Abstract

The population at risk for pelvic disease in vulvar cancer is poorly described. This results in an overtreatment of a considerable proportion of patients with groin-positive disease. In this retrospective, multicenter analysis, 306 patients with primary node-positive vulvar squamous cell carcinoma (VSCC) after surgical groin staging treated at 33 gynecologic oncology centers in Germany between 2017- 2019 were analyzed with regard to pelvic treatment, risk for pelvic nodal involvement and prognosis.
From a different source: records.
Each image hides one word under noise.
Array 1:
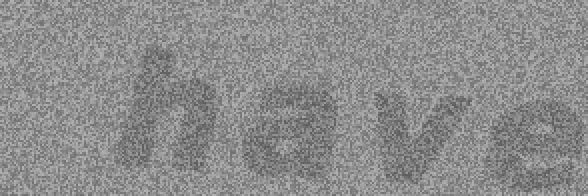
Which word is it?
have
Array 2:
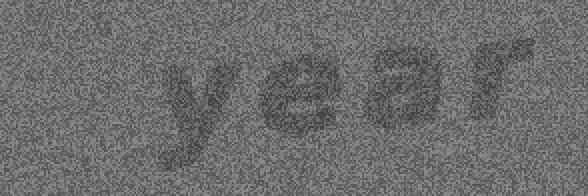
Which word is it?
year
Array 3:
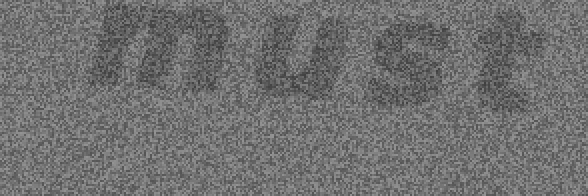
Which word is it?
must
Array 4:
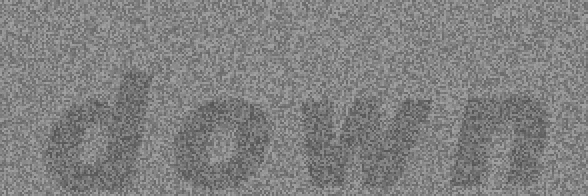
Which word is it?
down
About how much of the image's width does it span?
nearly all
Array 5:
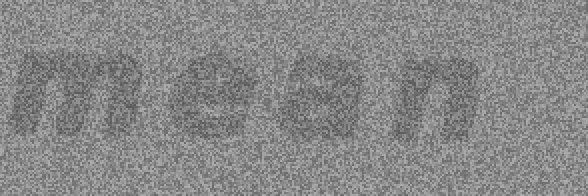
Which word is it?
mean
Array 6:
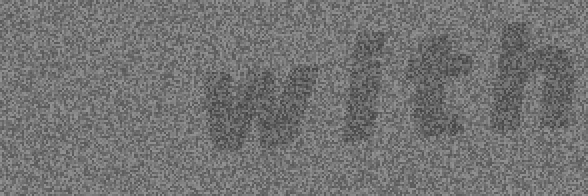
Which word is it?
with
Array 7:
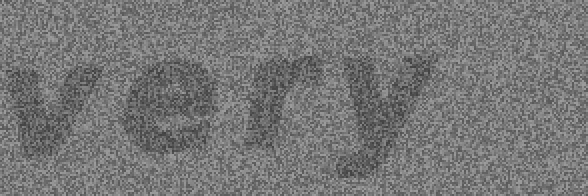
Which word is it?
very
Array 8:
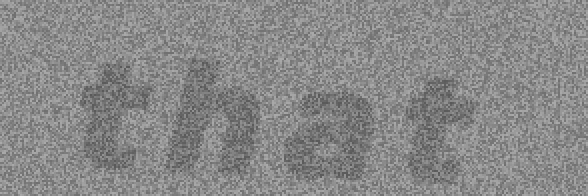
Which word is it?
that
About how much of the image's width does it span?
two thirds
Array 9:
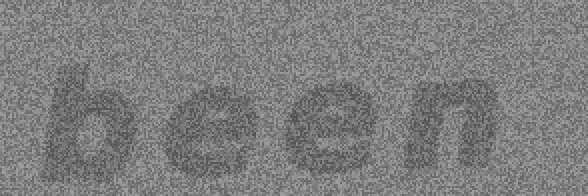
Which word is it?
been
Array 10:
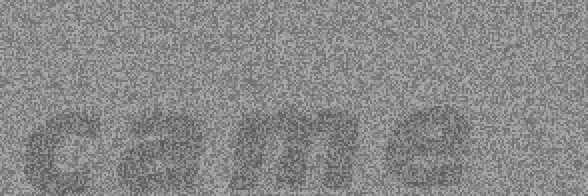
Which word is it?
came
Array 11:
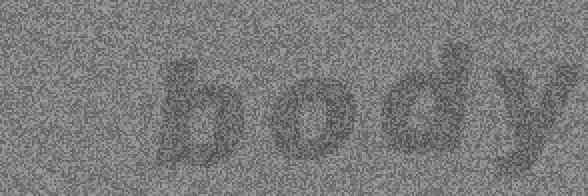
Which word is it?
body
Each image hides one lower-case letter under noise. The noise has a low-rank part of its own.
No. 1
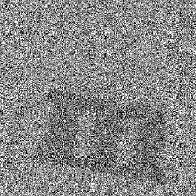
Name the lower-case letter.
m
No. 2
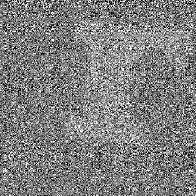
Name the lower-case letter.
r
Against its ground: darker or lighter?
lighter
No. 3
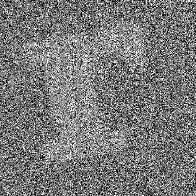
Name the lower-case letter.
r
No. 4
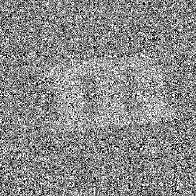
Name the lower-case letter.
m
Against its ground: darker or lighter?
lighter
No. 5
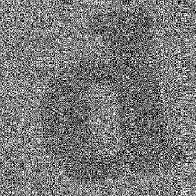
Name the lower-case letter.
d
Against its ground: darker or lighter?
darker
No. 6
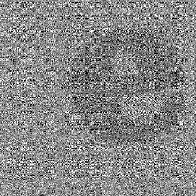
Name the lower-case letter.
e
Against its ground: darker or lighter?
darker
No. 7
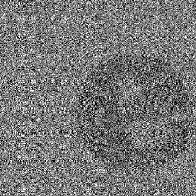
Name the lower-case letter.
e
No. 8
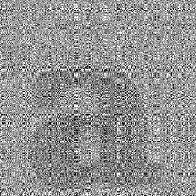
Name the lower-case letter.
a
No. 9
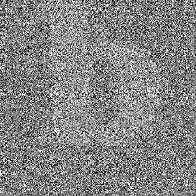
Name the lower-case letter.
b
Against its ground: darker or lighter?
lighter
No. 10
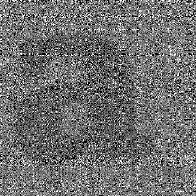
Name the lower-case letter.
a
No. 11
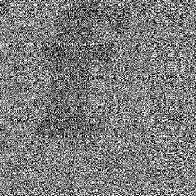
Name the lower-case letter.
f
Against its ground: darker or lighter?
darker
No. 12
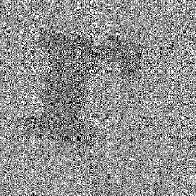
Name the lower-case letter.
r
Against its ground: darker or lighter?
darker

The majority had locally restricted tumors (T1b/T2; 292/306; 95.4%) with a median tumor diameter of 32 mm (2-110mm). Nodal status of the groin(s) was as follows: 23.9% (73/306) pN1a, 23.5% (72/306) pN1b, 20.4% (62/306) pN2a/b, and 31.9% (97/306) pN2c/pN3 (TNM staging system version 6). Only 35.6% (109/306) received a pelvic LAE – 39.4% unilaterally and 60.6% bilaterally; pelvic nodal involvement was observed in 18.5%. None of the patients with one intranodal metastasis or 2 metastases <5mm and pelvic LAE showed pelvic nodal involvement. Taking only patients with more inguinal disease into account, the rate of pelvic involvement was 25%. In total, adjuvant RT was applied in 64.4% (197/306). Only half of the patients who received pelvic LAE and had positive pelvic nodes received adjuvant RT to the pelvis (50%, 10/20 patients); 41.9% (122/291 patients) experienced recurrent disease or died. In patients with histologically confirmed pelvic metastases after LAE, distant recurrences were most frequently observed (7/20 recurrences). In case of histologically detected groin metastases, the risk for pelvic metastasis is low. These data no longer justify uncritical treatment of the pelvis - neither with surgery nor radiotherapy- in groin node-positive vulvar cancer.